My recommendation for parentheses vs. parentheses-less methods is:

is it simple?
is it practically a field, but you don't want to store the value?

nspark · 2017-07-20T18:23:14Z

I have sometimes wanted consistency between using primary or secondary methods on classes (or records, or unions). For example,

// bar is a primary method
record Quux {
  ...
  proc foo(...) {...}
}

vs

// bar is a secondary method
record Quux { ... }
proc Quux.bar(...) {...}

Stylistically, my preference is for:

Primary methods for methods on a class defined in the same module; e.g., ZMQ and Socket.close
Secondary methods for methods on a class defined in another module; e.g., Regexp and string.search

However, secondary methods on classes defined in the same module are common; e.g., IO and file.check.

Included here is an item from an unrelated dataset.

The rows of D fall into a few groups, which share some directions, and each row is roughly a mix of its group's hidden directions.
D:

buddha314 · 2017-09-05T22:19:33Z

In Java and Python, there is disambiguation on the package level, so scipy.spatial.distance.cosine differentiates from sklearn.metrics.pairwise.cosine_similarity at the distance vs pairwise level. How would that play in Chapel?

LouisJenkinsCS · 2018-06-14T18:29:53Z

@mppf

For "Single Namespace", does that mean no nested modules under a parent module? Whether or not this is a 'single' namespace or not depends on how you define it. For example...

use parentModule.childModule;

Edit:

The intention is to create something like this

mppf · 2018-06-14T18:38:45Z

@LouisJenkinsCS - single namespace really means that attention should be paid to the names of top-level modules as they need to be reasonably unique. So in your example, literally parentModule is probably not a reasonable top-level module name, and neither is Test or Project but something more project-name-y like Hypergraphs or SuperIO is good. Nested modules don't have this issue and are reasonable to use and can have less unique names.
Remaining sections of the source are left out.